Seven public sector enterprises will be issuing tax-free bonds this financial year. Thankfully, the interest rates of these bond will be much lower than the last issue. Thankfully because that would serve as a natural deterrent.
If you are young and far away from retirement, invest your money productively instead of buying these bonds. I had earlier written a more detailed post on this. Have a look if you need more convincing.
What if I invest in a tax-free bond and invest the tax-free payouts in equity?
That is like trying to rub your nose with your tongue, when your hands are free? Anyway, if you are interested in this, check this out:
If you are a retiree (early/normal) or are close to retirement and think buying these bonds (or the old ones from the secondary market) would be a good way to generate tax-free income, do think twice.
These bonds might make sense for those who do not have much of a corpus to play with. They could lock into a bond that offers a good rate of return and get constant income.
However, the current rates are not attractive.

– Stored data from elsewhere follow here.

Here is a tiny trained network, its code and every weight. The questions are about switching its units off for an input and a target symbol, where a switched-off unit gives its printed mean instead of its output.

import numpy as np


def w(rows, s, z=0):
    codes = np.array(rows[::2]) - 128.0
    scale = np.full(codes.shape[1], s)
    scale[-1] = z or s
    return codes * scale


def f(y):
    return np.maximum(y, 0)


def softmax(a):
    e = np.exp(a - a.max(-1, keepdims=True))
    return e / e.sum(-1, keepdims=True)


def log_softmax(a):
    a = a - a.max(-1, keepdims=True)
    return a - np.log(np.exp(a).sum(-1, keepdims=True))


def net(x, mask):
    ids = ['Φαεζηθλπτ'.index(c) for c in x.split()]
    T = len(ids)
    res = E[ids] + P[:T]
    u = 0
    for l in range(3):
        q, k, v = (res @ M[l].T for M in (Q, K, V))
        z = softmax(np.where(np.tri(T) > 0, q @ k.T / 3**0.5, -1e9)) @ v
        res = res + np.where(mask[u], z, O[l][:, -1]) @ O[l][:, :-1]
        u += 1
        y = f(res @ A[l][:, :-1].T + A[l][:, -1])
        res = res + np.where(mask[u : u + 12], y, B[l][:, -1]) @ B[l][:, :-1]
        u += 12
    return log_softmax(res[-1] @ U[:, :-1].T + U[:, -1])


Q, K, V, O, A, B = {}, {}, {}, {}, {}, {}
E = w([
[105,210,76,19,138,108],'Φ',
[97,145,99,149,101,198],'α',
[120,139,127,162,135,3],'ε',
[170,108,116,181,129,143],'ζ',
[101,65,190,192,85,84],'η',
[91,126,173,48,166,48],'θ',
[73,167,18,141,73,58],'λ',
[100,137,169,67,136,188],'π',
[158,64,149,155,145,162],'τ',
],0.0059)
P = w([
[177,40,49,83,65,143],'0',
[208,146,170,133,39,119],'1',
[156,165,121,172,206,133],'2',
[69,81,81,110,146,108],'3',
[115,209,179,145,2,77],'4',
[58,195,153,199,252,123],'5',
[30,112,97,132,145,106],'6',
],0.0044)
Q[0] = w([
[125,82,3,61,6,110],'L0H0',
[122,140,143,163,158,161],'L0H0',
[29,99,86,146,75,176],'L0H0',
],0.032)
K[0] = w([
[153,111,151,167,58,255],'L0H0',
[130,169,93,125,149,98],'L0H0',
[93,185,93,177,133,206],'L0H0',
],0.033)
V[0] = w([
[116,85,104,95,134,126],'L0H0',
[208,165,126,103,88,107],'L0H0',
[2,131,160,205,195,170],'L0H0',
],0.0051)
O[0] = w([
[186,147,186,145,81,132,151],'L0H0',
[63,155,149,150,127,143,177],'L0H0',
[223,41,2,63,156,86,1],'L0H0',
],0.0032,0.00059)
A[0] = w([
[191,185,170,132,51,135,114],'L0N0',
[136,149,236,126,112,204,29],'L0N1',
[56,203,169,225,128,255,25],'L0N2',
[220,123,145,123,215,179,13],'L0N3',
[124,162,182,192,159,163,35],'L0N4',
[176,120,149,75,216,207,15],'L0N5',
[112,172,206,212,171,183,2],'L0N6',
[175,197,157,110,50,114,98],'L0N7',
[244,200,118,139,183,111,89],'L0N8',
[135,129,136,124,130,134,71],'L0N9',
[171,93,232,178,156,139,49],'L0N10',
[39,8,139,93,74,157,70],'L0N11',
],0.0073,0.0022)
B[0] = w([
[32,94,163,122,37,154,251],'L0N0',
[129,91,90,208,136,132,163],'L0N1',
[142,138,216,220,82,83,246],'L0N2',
[50,76,116,39,146,167,136],'L0N3',
[149,172,210,138,131,171,161],'L0N4',
[16,118,122,150,49,157,136],'L0N5',
[164,187,250,145,134,202,175],'L0N6',
[47,109,169,117,27,113,242],'L0N7',
[118,133,202,157,183,148,173],'L0N8',
[121,135,112,145,128,125,128],'L0N9',
[86,207,117,164,68,146,165],'L0N10',
[224,155,172,97,204,106,218],'L0N11',
],0.011,0.0011)
Q[1] = w([
[166,5,99,52,11,110],'L1H0',
[133,158,178,86,30,158],'L1H0',
[71,125,178,187,125,96],'L1H0',
],0.029)
K[1] = w([
[253,49,128,156,69,202],'L1H0',
[211,169,115,35,73,116],'L1H0',
[157,143,105,147,113,30],'L1H0',
],0.026)
V[1] = w([
[146,77,166,170,153,30],'L1H0',
[112,189,45,171,101,167],'L1H0',
[170,181,161,3,130,147],'L1H0',
],0.013)
O[1] = w([
[225,201,145,86,81,118,251],'L1H0',
[97,1,112,104,108,89,62],'L1H0',
[40,203,147,200,201,126,78],'L1H0',
],0.0093,0.0021)
A[1] = w([
[129,120,119,6,174,190,141],'L1N0',
[106,145,89,14,188,208,113],'L1N1',
[109,156,132,172,163,114,26],'L1N2',
[127,126,19,131,119,128,84],'L1N3',
[65,116,130,113,144,150,108],'L1N4',
[207,87,29,166,198,227,129],'L1N5',
[110,91,156,142,145,84,89],'L1N6',
[113,141,122,181,99,122,80],'L1N7',
[115,74,115,104,112,118,37],'L1N8',
[130,129,136,101,87,132,2],'L1N9',
[171,104,170,77,240,108,94],'L1N10',
[150,75,134,88,215,72,80],'L1N11',
],0.012,0.0031)
B[1] = w([
[99,125,116,206,152,156,197],'L1N0',
[87,102,109,206,151,141,193],'L1N1',
[126,155,103,167,172,121,221],'L1N2',
[116,156,70,129,125,155,170],'L1N3',
[115,119,123,184,155,109,222],'L1N4',
[131,83,128,7,189,173,190],'L1N5',
[122,124,103,151,106,188,180],'L1N6',
[116,135,134,89,166,119,252],'L1N7',
[113,163,119,130,142,142,173],'L1N8',
[168,108,110,120,126,128,179],'L1N9',
[110,199,167,129,172,124,205],'L1N10',
[174,181,128,113,112,119,164],'L1N11',
],0.021,0.0025)
Q[2] = w([
[232,84,115,239,101,101],'L2H0',
[136,110,120,75,14,112],'L2H0',
[201,248,83,107,159,110],'L2H0',
],0.018)
K[2] = w([
[107,183,137,191,31,105],'L2H0',
[197,86,110,78,74,74],'L2H0',
[255,148,240,206,161,126],'L2H0',
],0.016)
V[2] = w([
[113,144,118,189,38,98],'L2H0',
[147,103,202,161,112,255],'L2H0',
[124,151,124,141,88,185],'L2H0',
],0.0082)
O[2] = w([
[217,135,122,251,152,11,3],'L2H0',
[48,169,136,37,217,4,167],'L2H0',
[98,136,138,144,138,56,134],'L2H0',
],0.0041,0.0049)
A[2] = w([
[79,108,184,127,67,154,86],'L2N0',
[152,39,136,64,44,112,192],'L2N1',
[108,33,198,179,94,115,168],'L2N2',
[182,68,124,98,52,60,3],'L2N3',
[209,169,168,105,72,119,103],'L2N4',
[162,218,162,122,100,108,106],'L2N5',
[181,109,117,85,85,124,25],'L2N6',
[100,141,12,127,73,86,76],'L2N7',
[189,110,153,153,204,150,71],'L2N8',
[157,155,165,64,95,144,221],'L2N9',
[158,136,157,100,126,63,126],'L2N10',
[186,82,118,163,45,140,162],'L2N11',
],0.011,0.0037)
B[2] = w([
[109,116,97,38,203,122,181],'L2N0',
[201,130,72,224,206,6,210],'L2N1',
[236,92,109,173,102,186,176],'L2N2',
[62,243,42,72,141,249,170],'L2N3',
[10,60,116,182,52,95,226],'L2N4',
[200,97,182,148,169,237,255],'L2N5',
[97,155,65,128,162,211,165],'L2N6',
[223,73,166,139,117,160,170],'L2N7',
[77,128,118,56,81,75,192],'L2N8',
[117,156,177,118,68,28,244],'L2N9',
[73,62,146,96,145,117,175],'L2N10',
[136,191,132,59,13,145,191],'L2N11',
],0.014,0.0073)
U = w([
[120,68,85,252,145,151,3],'Φ',
[75,22,58,62,168,198,235],'α',
[88,190,79,137,64,133,149],'ε',
[164,115,111,143,163,36,198],'ζ',
[90,64,199,164,82,112,167],'η',
[161,213,182,146,157,184,172],'θ',
[227,89,117,112,93,168,125],'λ',
[7,178,117,211,173,95,19],'π',
[105,174,161,25,116,108,28],'τ',
],0.0035,0.002)

Each question gives the input, a string of symbols that net reads in full, and the target symbol t.
The units are the heads (3 rows each of Q, K, V and O) and the neurons (one row each of A and B). Each row of codes is followed by its name. A weight is (code - 128) times the scale printed after its matrix; where a second scale follows, it is the last column's (O, A, B and U).
mask holds one flag per unit, layer by layer, with each layer's heads first. A switched-off unit (its flag False) gives its mean, the last column of its rows in O or B, instead of its output. The means were averaged over made-up inputs and are rounded, as every weight is.
A unit's drop is (log p(t) with every unit on - log p(t) with that unit switched off) / (log p(t) with every unit on - log p(t) with every unit switched off).
The circuit of an input: a set's keep is (log p(t) with only the set's units on - log p(t) with every unit switched off) / (log p(t) with every unit on - log p(t) with every unit switched off). Starting from the 12 units with the biggest drops (on a tie, the unit counted first), units are removed one at a time, each time the one whose removal leaves the highest keep (on an exact tie, the one counted first), for as long as the keep stays at least 0.8.
circuit, biggest first: the units of the circuit, biggest drop first
unit that matters most: the unit with the biggest drop
top k neurons: the k neurons with the biggest drops, biggest first
k most important neurons of layer l: the k neurons of layer l with the biggest drops, biggest first
input ζ ζ ζ, target τ: unit that matters most : L0N8
input α α α α η ε, target η: top 2 neurons : L2N4, L1N10
input η ε θ ε θ π, target θ: circuit, biggest first : L1H0, L2N5, L0N6
input α ε θ, target θ: circuit, biggest first : L1N10, L2N5, L1H0
input α ε α α ε λ π, target π: top 3 neurons : L1N10, L1N0, L1N1
input θ π α, target θ: circuit, biggest first : L1H0, L2N5, L2N4, L0N11
input Φ α α η η, target Φ: circuit, biggest first : L1H0, L1N4, L2N2, L0N0
input α θ α, target θ: circuit, biggest first : L1H0, L2N4
input α η ζ α Φ, target α: top 4 neurons : L1N5, L2N0, L1N4, L0N7
input τ π τ, target α: top 3 neurons : L0N3, L1N5, L0N2
input ε θ α π ε, target ε: top 4 neurons : L2N3, L2N11, L1N9, L2N4
input θ ε α α, target α: top 2 neurons : L1N5, L1N0
input ζ ε α θ θ α Φ, target Φ: 2 most important neurons of layer 0 : L0N11, L0N2
input η α τ ε α, target η: unit that matters most : L0N11
input τ λ Φ, target π: 2 most important neurons of layer 0 : L0N8, L0N2
input π ε ε, target η: top 3 neurons : L2N4, L0N8, L1N10
input ζ ε θ λ η, target ζ: top 2 neurons : L2N1, L0N0
input Φ ε α ζ, target ζ: top 3 neurons : L2N1, L1N5, L2N9
input ε α α π α α α, target α: 3 most important neurons of layer 1 : L1N0, L1N5, L1N1
input ζ α τ α θ, target ζ: unit that matters most : L2N1
input ε ζ π, target η: top 2 neurons : L0N2, L2N4
input θ ε ε Φ, target Φ: top 2 neurons : L1N1, L0N2
input ζ ζ α θ α, target ζ: top 2 neurons : L2N1, L1N5
input α ε α α π, target α: 3 most important neurons of layer 0 : L0N7, L0N0, L0N2
input λ λ θ α ζ τ, target θ: 2 most important neurons of layer 1 : L1N2, L1N5
input λ ζ α α α, target λ: top 3 neurons : L2N2, L1N10, L1N0
input π τ ζ τ α ζ, target τ: unit that matters most : L0H0
input θ ζ ε π, target π: 2 most important neurons of layer 1 : L1N1, L1N0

The post office senior citizens scheme would offer a better return after tax (for those in 10% slab) with better peace of mind than these bonds.
If you looking to earn an income from your corpus that should increase each year (preferably close to inflation), stay away from these bonds. Your first priority ought to be liquidity and not tax-free returns.
I think it is not a smart idea to lock up a lump sum in these bonds, regardless of the fact that they can be sold in the secondary market with a demat account.
You can so much better with debt mutual funds, will full flexibility and liquidity. Yes, you need to pay out tax at 20% with indexation. That is, IMO, a much better deal.